After the dissolution of The Clash, Joe Strummer took his time forming another band. Instead of rushing into a new group, he worked with the hippest independent filmmakers of the day, writing the score for Alex Cox’s Walker, appearing later in his Absolute Beginners and acting again for Jim Jarmusch on Mystery Train (as Elvis). He finally formed The Mescaleros in the late 90s, which itself came out of some film work he’d done. Clearly the group was never going to recapture the energy of The Clash, but they proved a solid and intriguing outfit. Tracks like Get Down Moses announced that Strummer still had charisma to burn. Mixing big ideas with an undeniable reggae-style groove, it’s a laudable nod to the work that made him one of the greatest rockers of all time.
The flip side to the Libertines breakup coin is Dirty Pretty Things. If Pete Doherty took all the poetry with him to Babyshambles and his solo work, then Carl Barat brought all the snearing rock and roll energy to his early work with Dirty Pretty Things. Deadwood is one of several tracks on debut Waterloo to Anywhere that addresses the breakdown of Barat’s friendship with Doherty and it certainly sounds like a track from the second half of The Libs’ eponymous album. Jagged, roguish guitar plunges you straight back into the pirate’s den, while Barat’s heavily overdubbed vocals hint at an old-fashioned, ramshackle sing-along. Full of of snotty, confident attitude, it solidifies the truth that two men were needed to produce The Libertines’ unique alchemy.

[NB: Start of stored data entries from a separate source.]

Below are the code and all the weights of a small trained network. Each question names an input and a target symbol and asks about switching units off, where a switched-off unit gives its printed mean instead of its output.

import numpy as np


def w(rows, s, z=0):
    codes = np.array(rows[::2]) - 128.0
    scale = np.full(codes.shape[1], s)
    scale[-1] = z or s
    return codes * scale


def norm(h):
    return h / np.sqrt((h * h).mean(-1, keepdims=True) + 1e-5)


def f(y):
    return y / 2 * (1 + np.tanh(0.7978845608 * (y + 0.044715 * y**3)))


def softmax(a):
    e = np.exp(a - a.max(-1, keepdims=True))
    return e / e.sum(-1, keepdims=True)


def log_softmax(a):
    a = a - a.max(-1, keepdims=True)
    return a - np.log(np.exp(a).sum(-1, keepdims=True))


def net(x, mask):
    ids = ['βγδεζηθμξπστφψω'.index(c) for c in x.split()]
    T = len(ids)
    res = E[ids] + P[:T]
    r = norm(res)
    for j in range(3):
        rows = slice(3 * j, 3 * j + 3)
        q, k, v = (r @ M[0][rows].T for M in (Q, K, V))
        z = softmax(np.where(np.tri(T) > 0, q @ k.T / 3**0.5, -1e9)) @ v
        o = O[0][rows]
        res = res + np.where(mask[j], z, o[:, -1]) @ o[:, :-1]
    y = f(norm(res) @ A[0][:, :-1].T + A[0][:, -1])
    res = res + np.where(mask[3:7], y, B[0][:, -1]) @ B[0][:, :-1]
    return log_softmax(norm(res)[-1] @ U[:, :-1].T + U[:, -1])


Q, K, V, O, A, B = {}, {}, {}, {}, {}, {}
E = w([
[159,148,111,125],'β',
[191,48,138,250],'γ',
[162,136,159,111],'δ',
[167,169,160,205],'ε',
[166,166,146,208],'ζ',
[164,196,144,83],'η',
[107,62,94,151],'θ',
[166,198,152,111],'μ',
[116,97,120,190],'ξ',
[118,94,126,191],'π',
[116,88,112,185],'σ',
[161,190,137,70],'τ',
[107,65,89,127],'φ',
[111,153,146,113],'ψ',
[117,171,117,121],'ω',
],0.02)
P = w([
[189,253,232,190],'0',
[178,227,220,189],'1',
[172,202,204,181],'2',
[164,181,189,180],'3',
[143,157,181,179],'4',
[139,138,173,174],'5',
[131,117,164,161],'6',
[120,113,155,180],'7',
[120,90,147,173],'8',
[116,71,131,182],'9',
[110,45,124,173],'10',
[107,34,119,165],'11',
[111,27,116,167],'12',
[135,47,136,186],'13',
],0.0052)
Q[0] = w([
[171,208,144,56],'head 0',
[153,163,108,158],'head 0',
[89,163,127,76],'head 0',
[168,107,81,187],'head 1',
[218,99,71,195],'head 1',
[175,6,170,186],'head 1',
[166,178,171,156],'head 2',
[148,189,167,134],'head 2',
[69,36,46,129],'head 2',
],0.011)
K[0] = w([
[254,82,151,136],'head 0',
[128,134,59,53],'head 0',
[230,119,217,182],'head 0',
[249,134,103,112],'head 1',
[228,60,64,95],'head 1',
[227,32,182,98],'head 1',
[36,170,229,108],'head 2',
[33,170,207,89],'head 2',
[239,66,89,181],'head 2',
],0.0082)
V[0] = w([
[51,91,239,95],'head 0',
[198,82,194,135],'head 0',
[68,158,175,194],'head 0',
[238,94,110,127],'head 1',
[118,73,244,88],'head 1',
[137,128,135,144],'head 1',
[147,171,84,96],'head 2',
[166,134,150,117],'head 2',
[177,134,125,184],'head 2',
],0.011)
O[0] = w([
[113,156,254,96,56],'head 0',
[205,9,176,141,182],'head 0',
[109,174,158,206,253],'head 0',
[166,25,89,121,193],'head 1',
[175,95,248,96,90],'head 1',
[135,122,137,142,167],'head 1',
[154,153,96,85,112],'head 2',
[147,107,113,105,163],'head 2',
[76,54,83,131,239],'head 2',
],0.0088,0.0039)
A[0] = w([
[149,104,179,181,94],'neuron 0',
[76,70,127,198,255],'neuron 1',
[178,126,111,136,99],'neuron 2',
[1,95,148,80,132],'neuron 3',
],0.0095,0.0075)
B[0] = w([
[158,103,149,57,143],'neuron 0',
[95,202,139,27,250],'neuron 1',
[240,79,88,182,131],'neuron 2',
[252,253,223,161,135],'neuron 3',
],0.0061,0.012)
U = w([
[141,81,4,117,137],'β',
[141,29,130,207,115],'γ',
[175,46,191,63,129],'δ',
[146,126,144,216,61],'ε',
[142,127,110,223,66],'ζ',
[160,157,106,65,103],'η',
[77,99,131,113,94],'θ',
[165,143,116,130,141],'μ',
[72,115,138,186,91],'ξ',
[82,101,160,180,75],'π',
[76,103,130,183,147],'σ',
[162,162,98,23,51],'τ',
[91,125,114,12,254],'φ',
[99,197,229,112,114],'ψ',
[72,232,64,131,156],'ω',
],0.012,0.0041)

Each question gives the input, a string of symbols that net reads in full, and the target symbol t.
The units are the heads (3 rows each of Q, K, V and O) and the neurons (one row each of A and B). Each row of codes is followed by its name. A weight is (code - 128) times the scale printed after its matrix; where a second scale follows, it is the last column's (O, A, B and U).
mask holds one flag per unit, heads first, then neurons. A switched-off unit (its flag False) gives its mean, the last column of its rows in O or B, instead of its output. The means were averaged over made-up inputs and are rounded, as every weight is.
A unit's drop is (log p(t) with every unit on - log p(t) with that unit switched off) / (log p(t) with every unit on - log p(t) with every unit switched off).
unit that matters most: the unit with the biggest drop
k most important neurons: the k neurons with the biggest drops, biggest first
which heads matter: for each layer, one digit per head in row order, 1 if its drop is at least 0.15 and else 0, layers parted by /
drop when u is switched off: that unit's drop, to one decimal
input σ φ φ, target φ: which heads matter => 000
input σ θ μ μ τ β μ, target β: unit that matters most => head 0
input β σ φ ψ ω ω φ ξ γ τ ψ ξ, target ψ: 2 most important neurons => [neuron 1; neuron 3]
input δ η δ η θ φ, target δ: which heads matter => 010
input θ φ γ φ δ ε, target δ: which heads matter => 110
input μ ψ μ σ ψ δ ω ω ξ, target ψ: which heads matter => 110
input σ π δ θ, target δ: which heads matter => 010
input γ ε ζ, target γ: which heads matter => 111
input η δ δ σ θ ω π φ ψ φ σ ε, target ψ: which heads matter => 100
input ω ζ θ, target ω: 2 most important neurons => [neuron 1; neuron 3]
input φ φ θ φ, target φ: 2 most important neurons => [neuron 1; neuron 3]
input ε φ σ β γ η β, target β: which heads matter => 000
input η η φ θ, target φ: which heads matter => 100
input ψ θ η π σ φ σ μ ε γ β θ ζ π, target β: unit that matters most => head 1
input ξ ω ε δ, target δ: which heads matter => 100
input φ γ γ ζ θ ψ σ ω ω η, target ω: 2 most important neurons => [neuron 3; neuron 0]
input ζ β ψ φ ω π ω φ γ σ ζ ψ θ, target ψ: 2 most important neurons => [neuron 3; neuron 1]
input σ ψ δ ω ω ψ ψ τ, target ψ: drop when neuron 1 is switched off => 0.1
input φ φ ω ξ, target ω: drop when head 0 is switched off => 0.4
input ω σ θ ξ ζ ξ δ π τ, target δ: unit that matters most => head 0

Pete Doherty had already been knocking around with Babyshambles before the total implosion of The Libertines. While they would eventually release the completely respectable and surprisingly polished album Shotter’s Nation, the group’s first release featured many we pieces that Doherty had written while still paired up with Carl Barat. One work that surely was, however, is the moody put down of Back From the Dead. Doherty swears it’s not about Barat, but we all know it is. While Doherty’s post-Libertines work has never been short on poetry is has often lacked a convincing mood. Back From the Dead is thick with it though. Lead by brilliant Paul Simonon-style bass and distant, revenant moans, the whole thing has a dark mysticism. It’s a strange vibe for a kiss off, managing to sound slightly treacherous without being directly threatening. An apocalyptic shadow hangs over it, all the way to the rattlings-of-a-deserted-ghost-town outro. With his distant, somber delivery it’s hard to tell whether Doherty is the haunted or the haunting. Either way, it makes for a compellingly eerie glimpse at a crumbling life.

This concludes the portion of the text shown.